Когда раскатистое эхо нескольких взрывов прокатилось по всей линии опорной полосы, Курьянов подошел к Шелихову. Лица у обоих были черные от копоти, глаза слезились. Он внимательно осмотрел минполосу, отдал команду готовиться к встречному отжигу. До надвигающейся стены огня оставалось с полсотни метров.

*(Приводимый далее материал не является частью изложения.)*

Below are the code and all the weights of a small trained network. Each question names an input and a class and asks about switching units off, where a switched-off unit gives its printed mean instead of its output.

import numpy as np


def w(rows, s, z=0):
    codes = np.array(rows[::2]) - 128.0
    scale = np.full(codes.shape[1], s)
    scale[-1] = z or s
    return codes * scale


def norm(h):
    return h / np.sqrt((h * h).mean(-1, keepdims=True) + 1e-5)


def f(y):
    return np.maximum(y, 0)


def log_softmax(a):
    a = a - a.max(-1, keepdims=True)
    return a - np.log(np.exp(a).sum(-1, keepdims=True))


def net(x, mask):
    res = np.array(x, float).reshape(1, 2) / 4 @ E
    u = 0
    for l in range(2):
        y = f(norm(res) @ A[l][:, :-1].T + A[l][:, -1])
        res = res + np.where(mask[u : u + 14], y, B[l][:, -1]) @ B[l][:, :-1]
        u += 14
    return log_softmax(norm(res)[-1] @ U[:, :-1].T + U[:, -1])


A, B = {}, {}
E = w([
[106,206,122,94,222,174,132,151],'x0',
[254,173,134,217,138,145,104,91],'x1',
],0.0061)
A[0] = w([
[34,105,109,84,121,113,108,106,133],'0.n0',
[185,154,215,144,162,151,175,204,2],'0.n1',
[39,157,112,54,157,156,254,166,131],'0.n2',
[112,134,111,32,73,55,139,186,80],'0.n3',
[164,78,187,167,131,133,160,89,58],'0.n4',
[64,114,223,115,144,158,221,155,76],'0.n5',
[116,178,150,131,188,202,131,153,224],'0.n6',
[142,104,96,129,200,189,152,29,32],'0.n7',
[143,105,114,122,47,50,161,152,90],'0.n8',
[169,209,153,121,150,173,102,163,39],'0.n9',
[210,133,116,177,145,173,116,78,147],'0.n10',
[182,210,153,91,152,163,86,93,131],'0.n11',
[62,75,175,117,99,148,123,161,130],'0.n12',
[205,192,100,158,202,149,91,99,29],'0.n13',
],0.0077,0.0045)
B[0] = w([
[81,116,175,87,136,148,74,157,218],'0.n0',
[50,78,121,48,60,205,46,163,147],'0.n1',
[151,79,111,162,58,43,150,126,254],'0.n2',
[68,167,157,74,101,116,120,127,198],'0.n3',
[182,157,42,156,69,153,158,150,159],'0.n4',
[135,152,169,93,244,123,105,123,182],'0.n5',
[171,83,107,194,96,163,119,124,227],'0.n6',
[112,52,79,66,8,153,96,144,146],'0.n7',
[140,145,56,179,132,153,197,78,192],'0.n8',
[137,198,143,95,219,196,187,105,175],'0.n9',
[29,116,118,89,153,218,146,111,221],'0.n10',
[187,218,117,201,133,70,156,127,196],'0.n11',
[60,87,143,91,166,121,67,128,200],'0.n12',
[1,160,207,48,181,148,144,78,202],'0.n13',
],0.0068,0.0086)
A[1] = w([
[122,200,194,167,135,81,192,189,110],'1.n0',
[73,114,92,132,115,163,96,199,212],'1.n1',
[144,159,101,172,144,53,173,168,109],'1.n2',
[121,155,144,182,206,98,151,129,176],'1.n3',
[150,128,68,159,142,211,69,171,209],'1.n4',
[239,143,73,190,190,94,147,209,41],'1.n5',
[169,194,119,163,142,158,131,113,147],'1.n6',
[108,67,104,108,59,79,109,85,126],'1.n7',
[213,141,65,103,118,151,165,120,29],'1.n8',
[108,117,140,62,80,99,145,108,136],'1.n9',
[145,120,254,62,147,139,77,81,146],'1.n10',
[72,127,129,54,85,165,59,109,111],'1.n11',
[98,167,115,154,148,142,189,73,155],'1.n12',
[202,95,97,155,218,90,190,135,2],'1.n13',
],0.0091,0.0046)
B[1] = w([
[169,90,101,164,69,83,83,124,149],'1.n0',
[173,79,91,144,107,193,148,74,227],'1.n1',
[63,89,75,183,111,142,122,53,156],'1.n2',
[167,199,125,188,154,128,134,63,182],'1.n3',
[142,44,108,95,88,175,204,80,199],'1.n4',
[41,187,104,173,2,89,208,163,159],'1.n5',
[83,105,138,78,136,98,136,154,210],'1.n6',
[133,206,158,77,159,155,113,152,241],'1.n7',
[89,54,178,68,167,197,179,111,157],'1.n8',
[162,117,133,167,196,104,84,191,209],'1.n9',
[20,107,231,127,208,72,141,172,217],'1.n10',
[198,158,108,159,74,97,148,136,250],'1.n11',
[161,104,135,125,119,77,71,188,254],'1.n12',
[33,221,143,91,106,85,145,172,150],'1.n13',
],0.0082,0.0071)
U = w([
[148,17,41,61,9,234,227,54,206],'0',
[11,246,229,85,221,219,223,38,189],'1',
[26,69,226,21,175,1,21,251,210],'2',
[241,242,138,197,191,39,198,43,11],'3',
[159,102,175,151,140,139,87,96,3],'4',
[35,198,81,206,38,38,203,78,233],'5',
[103,41,57,229,200,39,37,71,27],'6',
[231,160,42,34,5,149,48,214,138],'7',
],0.0099,0.0069)

Each question gives the input, the list of numbers given to net, and the class t.
The units are the neurons (one row each of A and B). Each row of codes is followed by its name. A weight is (code - 128) times the scale printed after its matrix; where a second scale follows, it is the last column's (A, B and U).
mask holds one flag per neuron, layer by layer. A switched-off neuron (its flag False) gives its mean, the last column of its row in B, instead of its output. The means were averaged over made-up inputs and are rounded, as every weight is.
A unit's drop is (log p(t) with every unit on - log p(t) with that unit switched off) / (log p(t) with every unit on - log p(t) with every unit switched off).
unit that matters most: the unit with the biggest drop
top k neurons: the k neurons with the biggest drops, biggest first
k most important neurons of layer l: the k neurons of layer l with the biggest drops, biggest first
drop of u: that unit's drop, to one decimal
input [7,-4], class 6: 2 most important neurons of layer 0	[0.n2, 0.n8]
input [-7,-2], class 7: top neuron	[1.n10]
input [6,-3], class 5: 3 most important neurons of layer 0	[0.n2, 0.n10, 0.n13]
input [-4,7], class 0: top 2 neurons	[0.n4, 1.n10]
input [7,1], class 3: top 2 neurons	[0.n11, 0.n13]
input [-6,-3], class 7: top 3 neurons	[0.n13, 0.n8, 0.n5]
input [-2,5], class 1: top 3 neurons	[0.n2, 0.n13, 0.n10]
input [8,-4], class 5: top 2 neurons	[0.n2, 0.n10]
input [-6,-2], class 7: top 2 neurons	[0.n8, 1.n10]
input [3,0], class 5: 2 most important neurons of layer 0	[0.n11, 0.n10]
input [-6,-1], class 7: 3 most important neurons of layer 0	[0.n6, 0.n10, 0.n11]
input [5,1], class 3: 3 most important neurons of layer 0	[0.n11, 0.n13, 0.n9]
input [6,0], class 5: drop of 0.n11	0.7
input [-3,8], class 1: drop of 0.n13	1.2
input [1,8], class 1: unit that matters most	0.n13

Шелихов зажег сигнальную свечу и, прикрыв лицо от наваливающегося пала, поднес фитиль к поваленной, с потеками смолистых карр сосне. Огонь схватился разом, сунулся было по ветру к сочащейся подтаявшей мерзлотой канавке, но, словно поняв, что делать ему здесь нечего, развернулся навстречу ревущей голове пожара. С такими же свечами в руках разбежались по полосе парашютисты, и теперь длиннющая, языкастая полоса огня тянулась вдоль всей трассы, за которой, словно завороженные этой картиной, с наполненными водой прорезиненными ранцами стояли Кравцов и двое лесхозовских рабочих. Их дело — окарауливание.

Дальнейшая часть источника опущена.